1.5 Contracts of employment and discrimination

The issue of contracts of employment and discrimination is addressed in the  Equality Act 2010, which states that employers are not allowed to discriminate against employees for anything known as a “protected characteristic”. These include age, gender, gender reassignment, sexual orientation, pregnancy and maternity, race, marital or civil partnership status, religion or belief and political orientation or belief. If something is not a protected characteristic then dismissing someone for it – for example, for having big ears or an annoying habit of sniffing loudly – may be morally unfair but it is unlikely to be legally discriminatory.

One of the most common causes of discrimination within contracts of employment is disability. Whether the applicant is registered as disabled is not the same as whether the applicant has a legal disability. A legal disability is usually a condition which lasts or is expected to last for at least 12 months and which has a substantial and negative impact on everyday life. Conditions such as depression, blindness, HIV, diabetes and cancer would or could all fall into this category. Certain conditions are specifically stated not to be a disability, for example alcohol addiction, addiction to illegal drugs, hay fever and vision problems which can be corrected by glasses or contact lenses. Intermittent or fluctuating conditions are covered all the time, regardless of whether the symptoms are occurring at any particular time.

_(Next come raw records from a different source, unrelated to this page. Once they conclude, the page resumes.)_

Each point is reached from the start by the listed moves, each made once or not at all, plus a little noise. Say if it took an odd or an even number of moves. Then give how often each move was made.

Moves:
(1): [17.0  3.9]
(2): [ 3.8 29.3]
Start: [3.5 4.2]
Points:
[ 7.2 33.4] => odd (0, 1)
[20.4  8.3] => odd (1, 0)
[3.4 4.3] => even (0, 0)

Moves:
(1): [-14.0 -26.8  -5.2  12.4]
(2): [ -2.2 -15.7  11.1  -3.4]
(3): [  0.2 -14.0   4.0 -37.5]
(4): [-17.3  -6.4   2.0  12.9]
Start: [-2.3 13.3 -6.0  4.2]
Points:
[-18.6 -29.5  -0.8  13.2] => even (1, 1, 0, 0)
[-16.0 -14.0 -11.4  17.0] => odd (1, 0, 0, 0)
[ -2.6  -0.3  -2.1 -32.3] => odd (0, 0, 1, 0)
[-16.7 -27.7  -7.1 -20.4] => even (1, 0, 1, 0)

Moves:
(1): [ -2.4 -10.0  -6.1   1.3  11.8   0.3  -5.2  -8.4   0.7  -0.9  10.7  -9.2]
(2): [  9.9  -7.3  -8.5 -17.8   0.8  21.1  20.2   3.8  18.5 -26.6 -22.6 -16.9]
(3): [ 5.2 14.0  3.5 14.1  1.6 -4.0 -1.8 -1.8  8.0 15.8 -0.6 21.6]
(4): [ 16.0  14.0  11.7   0.3  -1.8  -1.2 -14.1  -4.5   4.0  19.6  22.1  10.0]
(5): [-13.1  16.3 -19.9  -4.0   7.8  18.3  10.8   4.7 -19.3   4.8   1.3  -2.1]
(6): [-10.2  -7.3   9.6  -7.0   4.9  14.7 -11.6   5.2  -2.5  -0.8 -28.2 -15.0]
(7): [ -6.7 -12.0   2.9  -6.8  -1.1  13.0   9.6   8.6   9.5  -0.6   2.3   3.3]
(8): [ -2.3  -7.9 -16.3   2.0  -2.5  22.6   3.4  31.5  13.0 -17.2  -9.7 -17.1]
(9): [-14.2   4.4   7.5   2.2 -10.8  -9.7  -1.8  -4.0   4.2   4.0 -10.9 -15.9]
Start: [ -3.2   0.4  -0.4  -2.6   1.5   0.0  -0.7  -6.0  -6.1  -1.8 -12.4  -6.3]
Points:
[  8.5  -4.5 -10.4   1.5   9.4  21.0 -18.1  12.0  12.4  -1.9  11.2 -21.1] => odd (1, 0, 0, 1, 0, 0, 0, 1, 0)
[ -9.6  35.7   3.2 -16.1   3.8  38.9   0.6  -2.5   6.9  14.0 -52.0 -26.2] => even (0, 1, 1, 1, 1, 1, 0, 0, 1)
[  5.1  -3.8  -5.6  -6.4  -1.8  42.3  10.2  19.2  51.9  -7.2 -21.0 -29.7] => odd (1, 1, 1, 1, 0, 0, 1, 1, 1)
[ -8.5  16.7  15.4  12.8  -8.0  24.7 -28.9  23.1  21.2  19.7 -39.1 -24.9] => odd (0, 0, 1, 1, 0, 1, 0, 1, 1)
[  4.6 -17.5 -15.5 -19.6  14.9  21.2  17.2  -9.6  13.6 -29.9 -24.1 -32.7] => even (1, 1, 0, 0, 0, 0, 0, 0, 0)
[-34.5   5.4   7.5 -16.9  12.5  37.0 -13.1  -3.2  -9.6  25.4 -16.4 -35.7] => even (1, 0, 0, 1, 1, 1, 1, 0, 1)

The cause of the disability is irrelevant; for example if an employee develops liver cancer through alcoholism, the cancer is a disability even though the alcohol addiction is not. Similarly, if an employee eats so much that he develops diabetes, the diabetes is covered even if the employee could reduce the symptoms by altering his diet. The employees are still protected even though in some sense they have caused their own disability. If the condition can be controlled by medication or medical devices, the test is how the condition would affect the employee if he or she did not take the medication or use the support.

If an employer is not sure whether a condition would be classed as a disability, they may need to seek a medical opinion.

An example of directly discriminating against an employee would be giving all employees the right to company sick pay in their contract, except the one with a disability – because they are likely to need more time off sick and so the cost to the company would be greater. This is automatically unfair.

Direct disability discrimination may be lawful in certain, limited situations. It may be a requirement of certain work that the person employed is disabled; for example, someone working as a counsellor for disabled people may need personal experience of a particular disability. Sometimes it can be justified because there is a genuine occupational requirement for a certain type of person. For example, if an actress is cast to play a young person, then after ten years in the job, she may appear too old to fulfil the job role well and be fairly dismissed.

The Equality Act places a duty on employers to make reasonable adjustments to accommodate disabilities. For example, permitting an employee whose condition causes him or her to tire easily to work part time, providing auxiliary aids such as voice-activated software and allowing time off for medical appointments. When writing contracts, employers should be mindful that disabled employees may need to have a slightly different contract to their other employees.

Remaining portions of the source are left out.